如上图所示是将plan_dxl转为plan_stmt的主入口函数。其主要工作就是创建plan_id_generator、motion_id_generator、param_id_generator和table_list、subplans_list,并将其设置到CContextDXLToPlStmt dxl_to_plan_stmt_ctxt中供后续流程调用;初始化CTranslatorDXLToPlStmt类,形参为MDACCESSOR和CContextDXLToPlStmt;最终调用dxl_to_plan_stmt_translator.GetPlannedStmtFromDXL实现DXL -> PlannedStmt的转化。
//---------------------------------------------------------------------------
// @function:
// COptTasks::ConvertToPlanStmtFromDXL
// @doc:
// Translate a DXL tree into a planned statement
//---------------------------------------------------------------------------
PlannedStmt *COptTasks::ConvertToPlanStmtFromDXL(CMemoryPool *mp, CMDAccessor *md_accessor, const CDXLNode *dxlnode, bool can_set_tag, DistributionHashOpsKind distribution_hashops) {
CIdGenerator plan_id_generator(1 /* ulStartId */);
CIdGenerator motion_id_generator(1 /* ulStartId */);
CIdGenerator param_id_generator(0 /* ulStartId */);
List *table_list = NULL; List *subplans_list = NULL;
CContextDXLToPlStmt dxl_to_plan_stmt_ctxt(mp, &plan_id_generator, &motion_id_generator, ¶m_id_generator, distribution_hashops, &table_list, &subplans_list);
// translate DXL -> PlannedStmt
CTranslatorDXLToPlStmt dxl_to_plan_stmt_translator( mp, md_accessor, &dxl_to_plan_stmt_ctxt, gpdb::GetGPSegmentCount());
return dxl_to_plan_stmt_translator.GetPlannedStmtFromDXL(dxlnode,
can_set_tag);
}
CContextDXLToPlStmt
CContextDXLToPlStmt类提供对CIdGenerators的使用和RangeTableEntries、Subplans的访问。

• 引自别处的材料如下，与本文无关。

There are 5 hidden switches. A switch that is on adds its own fixed numbers to the row, and there is some noise. The rows also spread widely along 2 directions, which tell nothing about the answers.
Known rows, each followed by its switches (1 for on, 0 for off):
[ 21  -2  -3  -7  -4  -5  15 -26  -5  17   6   6 -10 -15 -30  16  -3 -52
  -8 -16  22  23  15   5  -1  25  22 -25  -6  32   2 -11 -14]  1 0 0 0 0
[ 16  -3  -1 -18 -35  21   2   7 -15   1 -20  -9  -7   3 -25 -27  -3  34
 -10  -8  14  25   5  17   0  -7  33   9   3   6 -14  26   2]  0 0 0 1 0
[ 16   6 -22  -3 -14  -6  10 -25 -17  13   6  15   1  -5 -14   3  10  -7
  19 -11  15  20  12   0   7  39  39 -16  14  40  -7  10 -15]  1 1 0 0 1
[ 28  -2 -32 -45 -31   5   9  -1 -18  22   4  21   2  -7 -19 -18   1  18
   6 -19   5  13  29   0  26  28  56 -28  29  43  -2  33 -12]  1 1 1 1 1
[ 17  14 -16   6 -19  14  14  -6  -9  21 -12 -16  -2  -8 -41 -30 -12  31
 -28 -31  25  37   9  11 -14  -2  56  18 -13  24   0 -14  15]  0 0 1 1 0
[ 29  -7  -9 -46 -34  12  -3   0 -15   2  -8  12  -5  -6 -23 -15 -14  -2
  -6  -4   1  15  19  14  16  13  37 -21   6  24  -6  32 -17]  1 0 0 1 0
[  9  17 -19 -32 -46  12   2  12 -37  -4 -21   3   6  17 -23 -38  -3  57
 -13 -14   3  18  21  20   5   3  39  14   7  26 -23  39 -12]  1 0 0 1 1
[ 41  -5  -9 -29 -15   9   5 -23  -4  12  -1  12  -2 -11 -23   0  -2 -12
   6 -28  15  32  27   0   8  25  50 -18   5  40  -3   8 -12]  1 1 0 1 0
[ 20 -13 -29 -21 -39  10  15 -18 -17   8   9  21   1 -10 -20 -10   3  21
  22  -6  11  27  12   7  17  27  48 -15  22  23  -3  26   1]  0 1 0 1 1
[ 18   6   4  -6 -10   0   7 -14 -12   0 -11   3  -5   2 -13  -2  15  -7
   5 -13  18  26  11  10   1  28  37 -14  12  30 -20  16  -3]  1 1 0 0 0
[ 17   0 -15 -23 -33  15  10  15 -10  12  -5  -5  -8   0 -22 -32 -10  34
  -8 -10  13  22   5  17   4   2  47  -5   6  11  -7  24  12]  0 0 1 1 0
[ 10  27 -10   1 -15  -4  17 -16 -28  -3 -21   0   8  13 -14 -22  17  38
   2 -20  17  31  12  11  -8  22  38  16  10  29 -24   7  -3]  1 1 0 0 1

New rows, each followed by its switches (1 for on, 0 for off):
[ 24  12 -30 -32 -28   4  13   0 -22  28  -3   3   1  -4 -32 -28 -13  11
 -12 -24  11  20  18   9   9  10  40  -6   6  40  -3   9  -7]  1 0 1 1 1
[ 30  15 -11 -20 -20  10  11  -4  -9  24  -8  -8  -6  -8 -35 -19 -12   8
 -17 -32  24  29  20   6 -10   7  44   1 -10  38  -6  -3   0]  1 0 1 1 0
[ 10  25 -19 -14 -17  -7  13  -1 -21  14  -6   1   9   7 -10 -27  13  39
  -3 -11  11  24  14  11  14  24  44  -3  19  27 -24  17  -4]  1 1 1 0 1
[ 16   1 -22  -8 -11  -5  13 -24 -14  13   7  17   6  -2 -14  10   4  -9
  13  -4  10  21  12   1  13  39  29 -10  21  38  -3   7 -16]  1 1 0 0 1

【providing access to CIdGenerators (needed to number initplans, motion nodes as well as params), list of RangeTableEntries and Subplans generated so far during DXL–>PlStmt translation.】
CContextDXLToPlStmt构造函数函数签名为 CContextDXLToPlStmt(CMemoryPool *mp, CIdGenerator *plan_id_counter, CIdGenerator *motion_id_counter, CIdGenerator *param_id_counter, DistributionHashOpsKind distribution_hashops, List **rtable_entries_list, List **subplan_entries_list);
为m_plan_id_counter、m_motion_id_counter、m_param_id_counter、m_distribution_hashops、m_subplan_entries_list提供了初始值,初始化m_cte_consumer_info和m_num_partition_selectors_array。
class CContextDXLToPlStmt {
private:
CMemoryPool *m_mp;
CIdGenerator *m_plan_id_counter; // counter for generating plan ids
CIdGenerator *m_motion_id_counter; // counter for generating motion ids
CIdGenerator *m_param_id_counter; // counter for generating unique param ids
DistributionHashOpsKind m_distribution_hashops; // What operator classes to use for distribution keys?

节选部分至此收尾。